Figure 12-17: Gapz custom network implementation

Gapz obtains a pointer to the structure describing the miniport adapter by manually inspecting the NDIS library (ndis.sys) code. The routine responsible for handling NDIS miniport adapters is implemented in block #8 of the kernel-mode module.

This approach allows Gapz to use the socket interface to communicate with the C&C server without being noticed. The architecture of the Gapz network subsystem is summarized in Figure 12-18.

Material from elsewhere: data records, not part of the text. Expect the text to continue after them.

In the rows, zero is written as 128.
Here are made-up nodes, facts about them, and rows of numbers that follow some of those facts. Name the node behind each unnamed row.

There are 3 kinds of fact about the nodes: nizul, kozi, flifleba.
nizul: refers to; kozi: is of sort; flifleba: belongs to class
klopur nizul klaklol, dripes, tesatok, rugrun, fotar, ramas, tritras, mulel, betru
reki nizul tidiflik, flipu, geto, kigak, rirul
plivudes nizul mana, lilur, ledi, raflapum, seze, rakuvil, stugofla, tritras, ganen, depe
kleskotri nizul dredrim, vikik, gradruk
divuplil nizul dragun, tidiflik, ledi, kudir, klilos, guguflus, nugur
zotres nizul klaklol, rakuvil, sadi, nugur, ganen
golis nizul zovul, stoter, stetrilir, zilin, kades, fluskefi
flosik nizul zekes, mukul, kluro, guvubul, trostar, fususto
skiplimok nizul dragun, zovul, zestu, seze, muzuvor, salil, bizo
gavi nizul lilur, ridin, floke, gogon, mulel
vigin nizul mukul, tevi, binor, seze
tutam nizul stegrer, klazel
drukletrir nizul rakos, rakuvil, disar, brobrar, gabur, nukle, plifluvum, zepledrum
trefle nizul pliru, skiplu
rusuvun nizul vuvos, tevi, nukle
reta nizul skupus, skunuk, brobrar, zepledrum, pekolon
klukal nizul vomi, zegrefa, tekik, dronul, tralim, givis, nukle, dutel, grigro
grasel nizul stapo, ridin, tekik, plufon, fususto, mulel
tatrel nizul stapo, dredrim, gemimen, stetrilir, nugur, saste
niflikis nizul mukul, skunuk, mirugem, rugrun, zepledrum, flite, mulel
traro nizul disar, klosi, tesatok, flite, ludas, grigro, fluskefi
dupil nizul pliru, kluro, rakuvil, plifluvum
drumam nizul zestu, suklu, ramas
bitro nizul zovul, trazel, dronul, gradruk, dutel, fluskefi
vutrin nizul trere, bizo, klazel
nuda nizul kluro, vomi, floke, tralim, kofla, vugrir
kleva nizul klikli, tretas, stoter, stetrilir, vutru
gragrim nizul skupus, binor, flipu, guvubul, bevum, fususto, stegrer, flibren, nofi, fluskefi
daflakol nizul nibik, zestu, rakos, ridin, skobrim, geto, steston, saste
klodruflo nizul lilur, tretas
gradu nizul debrem, zovul, brobrar, skotre
vuvi nizul girom, maskal, plitri, vikik, stotras, flipu, flaran, gradruk, bizo, nofi
stoplik nizul klikli, stozos, sketru, nukle, gogon, skepel, bizo
treza nizul mana, skupus, tevi, floke, stotras, brabedrar, vele, troklel
kloras nizul mana, tustun, plufon, betru
troklu nizul zopires, botagim, trere, kofla
restes nizul plufon, pekolon
loklak nizul nukle
saflus nizul zekes, tralim, flemes, stegrer, fudrur
melo nizul vele, kudir, gabur
plogutrun nizul rakuvil, stugofla, muzuvor, ludas
medri nizul plitri, geto, stetrilir, livu
{maskal, flipu, reki, plivudes, tekik, zotres, skotre, skobrim, botagim, gavi, stapo, tevi, klilos, zopires, mulel, livu, stotras, gabur, guguflus, grasel, niflikis, raflapum, dupil, bitro, nofi, zegrefa, zovul, nuda, givis, gragrim, plufon, ganen, fudrur, zilin, dripes, kluro, gradu, dutel, binor, stoplik, treza, troklel, loklak, saflus, melo, plogutrun, fotar} kozi b
{brobrar, klopur, bizo, sadi, betru, kleskotri, lilur, salil, divuplil, mirugem, golis, dronul, flosik, kudir, tesatok, skiplimok, flemes, gradruk, mukul, zestu, ramas, nugur, skiplu, kigak, vomi, stozos, tritras, nibik, ridin, vele, trere, stoter, kades, flaran, zekes, rakuvil, reta, skunuk, geto, tatrel, ledi, girom, plitri, tralim, traro, disar, muzuvor, drumam, stugofla, fluskefi, vutrin, vugrir, trostar, kleva, vutru, gemimen, daflakol, skepel, gogon, mana, flibren, floke, vikik, skupus, klodruflo, rugrun, vuvi, kofla, suklu, depe, tretas, dragun, klosi, tidiflik, restes, rakos, stegrer, flite, medri, nukle, klikli, stetrilir, bevum} kozi a
{steston, vigin, tustun, klaklol, tutam, trazel, pekolon, pliru, drukletrir, trefle, rusuvun, grigro, vuvos, klukal, plifluvum, fususto, sketru, seze, guvubul, debrem, zepledrum, brabedrar, klazel, saste, kloras, troklu, ludas, rirul, dredrim} kozi c
flifleba 951 <- maskal, brobrar, flipu, reki, kleskotri, zotres, tesatok, stapo, stozos, klaklol, nibik, ridin, trere, trefle, reta, grigro, stotras, klukal, gabur, geto, plitri, muzuvor, zepledrum, zegrefa, givis, gemimen, floke, rugrun, dragun, restes, rirul, klikli
flifleba 987 <- klopur, betru, lilur, divuplil, flosik, kudir, flemes, botagim, mukul, ramas, skiplu, vomi, klilos, vele, rakuvil, raflapum, tralim, dupil, plifluvum, fususto, bitro, fluskefi, seze, vutrin, trostar, daflakol, dripes, vikik, saste, vuvi, suklu, depe, stoplik, kloras, tidiflik, loklak, bevum
flifleba 393 <- bizo, skotre, skiplimok, gradruk, gavi, steston, kigak, tevi, stoter, zekes, livu, vuvos, grasel, tatrel, stugofla, brabedrar, gragrim, plufon, ganen, skepel, kluro, klazel, skupus, kofla, tretas, rakos, stegrer, nukle, dredrim
flifleba 348 <- sadi, salil, dronul, vigin, kades, flaran, rusuvun, guguflus, drumam, guvubul, debrem, zovul, vugrir, vutru, gogon, fudrur, mana, gradu, dutel, binor, treza, troklel, ludas, saflus, flite, melo, plogutrun, medri, stetrilir
flifleba 294 <- plivudes, tekik, mirugem, golis, skobrim, zestu, nugur, tustun, tritras, tutam, trazel, pekolon, pliru, drukletrir, zopires, mulel, skunuk, ledi, girom, niflikis, traro, disar, sketru, nofi, nuda, kleva, zilin, flibren, klodruflo, klosi, troklu, fotar

Some rows with their names:
[109 129 116 148 169  88  80 129 122 131 138  95 111 145 172 127 126 125
  95 136 112 143 141 124 112 125 157 172 119  76 117 153 119 143  95 142
 114 118 145 144 150] : flaran
[123 131 181 145 118 117 129 109 117  97 127 154 102 104  52  70 153 106
  80 131 103 102 130 145 163 146 195 119 117  89 127 126 174 106 129 131
 117  43 177 163  93] : zovul
[ 94 124 121 144 138 107 111 132 117 172 138  85 144 146 153 196 109 133
 151 131 149 143 119 113  94 115 112 167 130 104 119 113 128 137  86 134
 149 139 118 151 153] : tritras
[170 120  92  77 107 176 153 123 156 168 103 158 114 117  52  93 125 140
 167 111 148 101  89 146 159 135 168 118 152 151 163  89 100  88 172 100
 146  56 131 155  93] : gavi
[102 124 184 142 110 157 139 117 112 122 129 152 126 105  54  83 124 122
 147 116 156 107 121 141 128 134 181 102 131 133 130  76 177 110 107 106
 134  45 167 168  92] : zopires
[156 114 100 140 136  96 128 139 118 124 128 147 115 145 174 184 120 126
  80  95 105 145 105 116 137 133 159 172 119  64 116 172 109 120 103 141
 145  93 123 140 161] : divuplil
[146 123 146 105 109 163 154 113 134 129 117 119 125  67  52  78 138 136
 161 168 124 102 110 146 157 124 128 131 128 180 149  85 119 107 108 104
 138  65 130 119  93] : livu
[163 124  90 142 146 132 149 156 134 100 136 138 126 144 167 169 121 103
  87  91  98 144 132 118 132 128 166 126 118  64 113 160 110 129  97 142
 135  83 110 148 163] : vuvi
[132 124 189 142 113 119 104 109 115  82 134 159 105  89  53  76 143 137
  75 101 115 117 115 145 163 139 185 106 123  81 137 123 175 123 154 110
 120  52 178 162  93] : raflapum
[114 131 119 146 173  88  84 126 124 147 139  90 109 145 172 127 127 125
  89 141 106 144 136 122 113 128 160 176 118  70 119 156 126 137  92 142
 117 109 145 146 152] : vutru
[123 146 112  83 112 179 174 105 115 116 121 121 184 141 124  66 146 136
 149 156 141 122 150 135 134 144  64  62 140 239 131 100 142 153 171 107
 115 235  97  65 111] : brabedrar
[110 129 118 128 124  92 111 151 162 158 132 104 115 130 161 190 123 144
 173 169 124 143 135 120 110 105  62 165 132 153 135 137  71 138 111 140
 138 163  90 100 137] : tesatok
[122 129 179 147 116 113 100 113 115  92 129 154 101 118  56  66 147 114
  80 119 116 103 133 145 160 142 194 122 120  88 132 120 177 108 141 126
 109  45 176 163  93] : dutel
[104 128 116 144 141 110 112 133 118 175 142  81 145 144 155 202 108 132
 157 126 146 143 128 114  92 113 115 158 129 104 118 103 129 136  85 136
 143 136 117 156 149] : mirugem
[169 121  85  76 110 177 150 126 174 165 106 159 114 126  53  88 124 144
 167 105 146 101  88 145 161 134 174  98 159 152 164  79  96  89 177 101
 144  53 136 166  91] : grasel
[156 121 143 141 110 134 146 120 117 104 111 182  98 128  58  73 149  92
  83 101 109 100 110 142 164 148 193 134 118  70 125 150 174  93 159 132
 119  42 172 169  94] : gradu
[166 109  91 144 127 137 127 167 130  74 130 168 142 143 163 181 119  99
 112  91 119 144 138 120 130 123 158 133 117  62 114 162 108 138  98 142
 117 106 108 138 160] : vutrin
[160 147  96 103 123 178 167 108 115  99 127 179 131 148 170  77 142 141
  69  87 127 135 134 123 156 150 167  35 155 164 125 145 175 127 197 116
 112 210 159 147 142] : kloras
[164 109  83  94 117 148 168 154 150 161 107 120 160 128 148 194 118 107
 177 157 122 143 106 120 123 115  79 184 118  95 117 155  71 107  87 141
 156 135  88  82 159] : skiplimok
[142 115  91 122 127 124 118 143 147 145 127  87 170 132 131 176 114 138
 179 164 146 143 129 130 102 102  63 169 125 138 125 110  73 145  88 137
 132 200  90  88 146] : zekes

Rows to name:
No name comes twice in this set of rows, the named rows included.
[157 126 118  95 111 163 133 114 149 153 117 121 118  93  51  79 130 143
 163 150 144 104  98 147 156 122 142 110 150 187 167  74 108 101 143  99
 135  76 147 147  93] => plufon
[163 121  88 135 145  98  95 136 126 147 132 135 110 145 174 197 114 141
  81  90 117 144  95 116 129 132 168 155 134  63 124 162 106 113 138 138
 141 115 141 168 159] => klopur
[143 111  86 125 127 140 123 152 154 116 125  97 181 131 111 178 116 134
 179 160 154 143 138 131 104 102  64 159 125 122 121 104  73 150  87 139
 126 202  92  87 151] => stegrer
[157 125  91 110 118 122 167 168 181 163 119 139 116 130 159 201 126 126
 173 153 106 139 126 115 130 117  85 147 122 106 118 152  70 109 105 144
 154  97  88 110 156] => kleskotri
[144 144 101 131 116 175 164 115 111  83 115 187 138 148 171  69 147 100
  84  88 145 122 151 127 153 150 170  56 128 158 119 159 179 124 196 134
 105 198 147 120 136] => vigin
[162 115 123 142 109 138 104 123 119  94 112 188 102 142  56  77 139 112
  99  91 142 103 110 145 163 148 195 127 124  73 136 136 168  94 182 122
 108  41 176 174  93] => treza
[ 93 105 149 144 125  85  84 123 111 105 130 142 115 140 172 172 123 138
  79 114 129 145 111 117 125 122 120 191 117  68 120 171 121 151  99 133
 131 138 143 104 160] => rakuvil
[167 103  92  94 108 178 165 147 165  87 100 185 156  92  56  88 137 114
 177 108 160 106 108 146 163 128 164  93 131 117 128  82  94  94 129 120
 128  56 117 137  93] => gragrim
[112  95 166 124 109 144 158 122 111 148  97 191 115 126  52 101 126 118
 141 100 175 110  86 128 152 148 188 163 135  99 129 129 167  92 135  99
 157  42 169 162  96] => plivudes
[ 68 143 161 130 112 177 171 108 109 112 125 164 183 147 134  74 135 121
 121 113 169 130 151 117 107 150 107  61 139 227 116 106 180 156 161 108
 119 219 134 100 133] => pliru
[160 133  90 144 176 104 154 136 138 172 128 114 104 148 174 138 133 100
  79 122  89 141 117 115 136 143 185 167 118  68 114 167 105 101  95 143
 146  61 116 161 162] => medri
[124 129 162 138 110 161 124 114 118 159 132 137 114 129  55  87 116 138
 138 104 158 107 101 140 126 138 189  89 151 139 145  72 176 101 133 100
 140  47 172 174  91] => mulel
[155 116 121 124 107 174 138 128 119 159 116 179 113 141  54 102 113 131
 152  90 167 105  90 135 136 143 189 102 152 110 142  81 171  91 162 101
 139  46 169 180  91] => niflikis
[115  96 172  92 106 110 158 133 125 115  90 195 104  71  55  94 152 135
 170 151 157  99  90 137 165 140 157 170 129 144 148 160  91  94 178 109
 150  48 113 100  94] => zotres
[145 117  94 135 121 134 151 147 118 175 127 120 143 147 165 223 107 107
 157 103 144 142 109 111  95 127 142 164 124  75 116 139 122 107  89 139
 152  94 100 156 159] => traro

The same nodes again, as new rows of numbers:
Some nodes and their rows:
[139 102 150 116 160 121 141 115 136 143 119 147 119 157 144 147 111 136
 146 146 109  24 134 137  88 142 154 154 110 126 119 132] : gabur
[153 104 140 106 159 120 150 125  88 130 121  76  88 136 102 135 134 136
 151 145 107  73  94 138  81 131 113 142 110 101 101 150] : nofi
[115 135 124 141  72 132  99 154 146 123 150 128 161  99 120 132 156 146
 111 100 144 207 144 161 164 130 113  95  87 150 145 136] : vutrin
[153 104 137 101 171 123 148 126  83 130 118  81  83 136 104 137 146 137
 152 145 108  44  94 114  79 141 115 149 112 101  91 137] : zilin
[109 140 118 139 167 138 153 112 164 130 119 181 168 144 150 134  70 130
 122 143 146 119 130 138 146 132 125 116 149 146 157 116] : ridin
[127 140 154 111 101 115 104 159  96 106 107  70  86  89 100 108 169 104
 130 138 111 142 134  82  77 113 111 103 177 125 116 152] : trazel
[137 136 133 102  72 126 128 164  80 109 133  66  83  91 113  92 172 115
 117 135 108 147 133  87  89 111 132 105 153 126 109 136] : pliru
[146 104 136 118 164 127 147 129 144 149 132  85  90 161 139 145 136 154
 142 139 108  60 125 105  91 135 153 156  97 120 146 133] : givis
[121 141 159 115  97 110 102 147  88 108  99 117  98  86 103 125 133  98
 139 148 124  89 136 114  76 115 111  99 173 136 100 156] : tustun
[121 126 100 126 138 147 158 126  88 122 146  93 101 102 125  99 113 139
 119 134 134 109 105  98 142 116 112 100 113 108 151 108] : ledi
[114 128  99 138 133 148 154 131 155 145 163  89 139 126 167 130 122 153
 112 125 133 115 138  86 167 113 145 129  91 138 157 109] : muzuvor
[130 105 157 114 162 113 111  99 154 130 115 177 146 142 140 146  90 119
 150 147 112  29 122 163  79 142 137 147 138 123 136 159] : flipu
[117 142 115 136  94 133  99 157 144 125 117 174 158 119 117 128 148 147
 111 110 143 188 135 147 181 145 112 102  84 147 139 116] : daflakol
[158 104 148 126 148 112 115  94 118 114 103 171 147 153 121 146 149 107
 154 145 109 100 104 164  95 142 132 156 170 103  87 144] : skotre
[117 128 105 132 147 145 158 120  94 115 133 121 123  94 116 101 100 132
 126 134 138 116 108 108 116 120 111  99 131 108 153 113] : zestu
[118 143 158 109  92 111  91 125 143 120 125  93 100  99 142 134 166  98
 132 135 127  81 148  85 100 112 162 129 176 141 122 146] : ludas
[140 104 151 113 169 113 127  91 135 150 133 119  92 155 134 145 116 132
 153 137 109  58 132 141 110 133 157 158 100 111 104 147] : binor
[131 110 156 114 161 110 110  95 118 148 107 183 162 158 112 145  81 100
 154 146 136  39 147 165  84 148 151 149 106 124  77 152] : treza
[108 137 122 138 170 139 149  87 150 147 154 164 150 123 148 123  89 131
 124 113 141  94 147 112 153 119 132 139 139 128 163 109] : dronul
[121 139 101 140  99 136 114 150 157 123 145 159 110 115 136 137 160 158
 110 102 143 173 118 147 184 138 113 109  92 146 149 111] : tidiflik

Rows to name:
No name comes twice in this set of rows, the named rows included.
[137 140 152 112  62 127 130 169  69 106 102  67 117 107  99 107 174 101
 115 144 120  69 150  84  79 112 126 106 160 145  73 113] => drukletrir
[124 128 136 142 157 146 157 113  73 111 103 184 164 156 101 146 111 106
 113 110 144  75 151 168  97 138 112 160 172 140 138 108] => nukle
[124 137 101 135  63 141 103 161 137 127 143 147 157 114 133 129 165 150
 112 106 143 182 134 133 188 142 117 102  84 149 132 110] => divuplil

Now the same nodes, written a new way:
Known rows:
[148 153 146 114 144 105 121 128 110  85 153  74 160  96 135 128 101  61
 128 132 137 127 136 130 137 145 138 146 115 185 123] : mulel
[169 171 149 146 112  86 112 144 115 106 125 133 123  86 160 153 116 146
 139 107 144 121 131 127 128 132 127 141 110 128 120] : klodruflo
[155 160 151 127 123 149  87 147 107 161 114 141  96 134 163 133 144 149
 144 125 138 119 119 127 164 137 169 153 122 107 125] : stoter
[ 89 117 144 144 114  83 141 145 128 125 144 108 127 132  71 172  76 157
  87 112 112 156 128 161  89 132 121 136 102 120 163] : tutam
[135 168 131 135 110 133 124 117 123  99 158  78 149 115 138 103 116  91
 126 120 124 118 156 136 149 124 154 138 101 147 126] : maskal
[151 153 143 118 122 149  90 147 102 151 127 147  96 121 174 138 150 134
 133 136 135 120 122 125 159 136 169 155 125 107 132] : rakos
[149 149 139 149  92 104 101 161 105  95 136 152 105  90 167 125 144 145
 129 117 147 112 147 139 125 117 155 120  98 109 130] : reta
[ 99 169 109 106  96 139 130 145 130 137 158 102 138 104 139  49 129 141
 113 110 128 116 138 156 156 126 249 115 126 117 132] : gragrim
[121 147 127  97 134 150 113 136 110 131 154  90 137 110 143  92 144  88
 123 145 125 123 133 136 159 142 202 145 131 148 124] : plufon
[160 153 155 145 142 125 108 132 102 147 114 154 123 106 155 157 125 136
 127 121 113 103 127 137 134 119 129 122 109 122 138] : vugrir
[ 93  98 141 122 138 112 119 139 114 129 123 124 127 160  66 170  98 138
  92 141  88 153 121 159 105 124 119 131  97 108 166] : guvubul
[145 171 149 136 132 107 143 116 122 117 158  76 166  88 133 122  91  91
 123 115 125 118 142 135 131 135 144 143 122 177 129] : zopires
[ 99  82 152 144 127  97 109 150 105 100 137 100 116 134  84 180 125 120
  95 154 121 158 136 150  99 140 100 153  94 127 156] : zepledrum
[ 81 102 137 114 118 130 106 155 122 153 134 104 108 156  86 154 129 158
 104 142 110 166 115 142 121 149 160 158 118  95 146] : steston
[135 165 130 101 150  97 130 128 122 130 110  91 166 107 103  93  95 123
 140  96 113 112 122 126 131 132 172 112 132 174  91] : loklak
[106 105 158 142 142  84 132 140 114 112 143 100 130 128  79 197  88 122
  94 135 114 163 127 144  87 145  92 156 106 135 158] : pliru
[111 148 136 110 139 156 126 126 108 147 160  91 144 103 148  95 133  95
 116 142 123 115 131 138 153 140 199 146 138 150 136] : kluro
[167 156 148 147 109 126  92 141 106  99 132 136 106 116 168 152 132 125
 136 125 138 117 143 122 141 123 119 152  98 113 127] : nibik
[138 151 148 125 128 166 110 145  98 172 142 161  92 120 173 136 131 142
 118 134 132 106 124 142 156 121 175 138 127 104 151] : zekes
[ 83 101 129 127 122  79 125 151 123 124 121 116 130 134  66 147 115 163
  95 123  86 155 125 162  87 130 142 116 101  99 149] : vigin

Which node is each row?
No name comes twice in this set of rows, the named rows included.
[145 167 131 119 113 160  97 141 115 157 142 158  94 133 171 130 133 147
 131 133 123 118 125 128 166 121 174 151 118  89 136] => kigak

Figure 12-18: Gapz network architecture

As you can see, the Gapz network architecture implements most layers of the Open Systems Interconnection (OSI) model: data link, transport, and application. To send and receive network packets to and from the physical device object that represents the network interface card, Gapz uses a corresponding interface available in the system (provided by the network card driver). However, all the work related to creating and parsing network frames is entirely implemented in the malware’s custom network stack.

Conclusion

As you’ve seen, Gapz is complex malware with a very elaborate implementation and one of the most remarkably covert bootkits due to its VBR infection technique. No previously known bootkit can boast such a simultaneously elegant and subtle infection approach. Its discovery forced the security industry to step up its bootkit detection approaches and dig deeper into MBR/VBR scanning, looking not only at MBR/VBR code modifications but also at parameters and data structures that were previously considered out of scope.